Again, she nods. He stands up and takes her hand in his and for a moment, it is like being in a trance. Everything is so beautiful - every leaf upon the trees, every star in the sky, the cracks in the sidewalk, the way the moon illuminates the metal playground. Why does it suddenly feel like a goodbye?


And he leads her somewhere. No, not somewhere. He leads her There. There where Cassie becomes a shadow of a foggy dream in the back of Cassandra’s mind. There, where she becomes a muse, an Artist, the very expression of emotion living in art with her Polychromatic skin. There, where her life takes the ultimate twist that she once might have given everything to change.


1991. Now it is 2021. Thirty years later, she’s found herself just under 30 years old now and truly happy for the first time in a very long time. The love she has now wasn’t born from Fae magics, it was born out of pure understanding, an understanding she’s been craving her whole life. Someone who can look at her and knows what she is feeling without her having to say a word.
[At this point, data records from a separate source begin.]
Every row gives one point. The points of each table are mixes of a few directions, plus a little noise. Count the directions of each table, and those that both share. Where both have some left over, give the other angles between the two spaces (their principal angles), to ten degrees, smallest first.
In the rows, 128 means zero.

First (6 x 2):
[[143 116]
 [146 114]
 [135 123]
 [138 120]
 [171  94]
 [ 35 201]]
Second:
[[108 144]
 [204  68]
 [ 83 163]
 [145 114]
 [ 99 150]]
Directions: first 1, second 1, shared 1

First, 5 rows:
[[110 143 162  69]
 [135 119 119  69]
 [129 125 125  93]
 [164 113 166 226]
 [103 139  68 183]]
Second:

Someone who cares to look beyond those first layers - the layers that deceive.


But… has she just done it again? Is it a predetermined pattern that she will simply fall and find another piece of her soul taken and damaged? Probably.


Will it be worth it? Yes.


Is that what she said the last time it happened? Absolutely.


Will it be different this time? Yes, because John isn’t Alexander. Yes, because John isn’t Phillip.


It has to be different this time. It has to be different, because she has no more shards of her soul left to give.